Por Fran Sevilla
Era más o menos a esta hora. Amanecía en Bagdad. El primer misil Tomahawk reventó el silencio e hizo estremecerse el suelo y las paredes de la habitación del apart-hotel que compartía con José Miguel Azpiroz. En la conexión en directo con Radio Nacional de España, en esos primeros minutos, al ruido ensordecedor de los misiles seguía una extraña calma en la que incluso se escuchaba nítidamente el canto de los pájaros. Después ya no hubo tregua y el fuego se apoderó de la capital iraquí.
Han pasado diez años. No es tiempo suficiente para olvidar. Hay momentos que quedan grabados de forma indeleble. Sobre todo cuando esos momentos van seguidos de un descenso al infierno, a todos los infiernos posibles. Porque eso fue lo que ocurrió en aquellas primeras horas y en los días, semanas y meses que siguieron a aquel 20 de marzo de 2003. Todavía hoy los iraquíes siguen hundidos en aquella profunda sima que abrieron los primeros misiles. Para que no se les olvide, una decena de atentados han ensangrentado, diez años después, las calles de Bagdad.
Horas antes de desatarse la debacle, en la tarde del 19 de marzo, estuvimos con Jon Sistiaga y con José Couso, compartiendo la calma que precedía a la tormenta. Algunos días después José compartió la suerte que les aguardaba a miles de iraquíes. Un tanque estadounidense le arrebató la vida en la terraza del hotel Palestina desde la que filmaba el infierno circundante.
También, desde el otro lado de la difusa línea de separación, Julio Anguita Parrado pagó, con su vida, el mismo tributo por intentar contar al mundo, a través de El Mundo, la locura de aquella invasión injustificable y abyecta.
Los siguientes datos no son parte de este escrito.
Each row below holds a small network's activations on one input, seen along a few directions.
Each table varies a few parts of the input and shows all the possible inputs, shuffled.
Descriptions start from the smaller parts, as in this example, which fits no table here: one of 3 separate values, together with either a single point or one of 9 places around a ring or (one of 6 places along a line, together with one of 8 places around a ring).
Shared parts are said once, and a part with two or three values counts as separate values.
(in the rows, 128 means zero)

Other details of the inputs vary at random and push rows far along three fixed directions, the same in every table; ignore that.

A family of inputs:
R1: [ 81 128 124 131  58 182 116 129 109 154 199 116 178]
R2: [130 118 129 140 187 159 142 115 140 139 122 132 131]
R3: [151 141 121 116 113 146 102 133 130 117 121 109  96]
R4: [148 137 127 103 122 139  96 142 132 114 132 114  95]
R5: [149 138 123 126 112 147 114 144 105 100 118 121 101]
R6: [ 98 131 124 106  59 188 108 134 112 176 176 112 188]
R7: [145 123 133 128  89  58 143 131 122 129 103 138 127]
R8: [132 117 126 140 188 157 142 118 135 136 125 138 133]
R9: [152 137 127 111 120 142 101 139 132 114 128 111  99]
R10: [111 129 120 150 183 160 151 124 123 121 102 136 134]
R11: [117 117 121 129 196 148 141 127 130 119 122 140 135]
R12: [ 56 116 121 114 148 185 149 129 111 178 175 137 224]
R13: [145 125 144 113  94  56 133 131 144 146 115 137 124]
R14: [127 120 131 134 190 156 140 118 145 136 125 132 135]
R15: [125 108 145 154 152  81 177 101 156 167  93 154 157]
R16: [128 142 130 125 121 133  98 125 126  94 150 116  91]
R17: [133 138 120 140 112 141 109 129 126  94 145 114  85]
R18: [126 139 122 127 117 133 102 135 132  92 151 118  86]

Diez años después quedan pocas dudas de que la invasión a Irak fue una decisión espuria, basada en mentiras, en manipulaciones, en un desprecio absoluto por la vida de los iraquíes. Son pocos quienes hoy pueden y siguen justificando aquella invasión.
Diez años después Irak es un país destrozado, hundido, sumido en la violencia sectaria, sin esperanza y sin futuro. En el camino han quedado miles de muertos, algunos conocidos, la mayoría anónimos. Y a esa larga lista habrá que ir añadiendo todos los que todavía están por morir. Porque las secuelas de la invasión aún no han concluido.
No emergió un mundo mejor, ni en Irak ni en el resto del mundo, a pesar de acabar con la dictadura de Saddam Hussein y de su posterior ejecución. Emergió un pandemónium que hoy sigue arrebatando vidas. Aunque ya a casi nadie le importe.
(El autor de esta nota es periodista español, corresponsal de guerra de varios medios, cubrió la guerra de Irak. Colaborador habitual de Brecha.)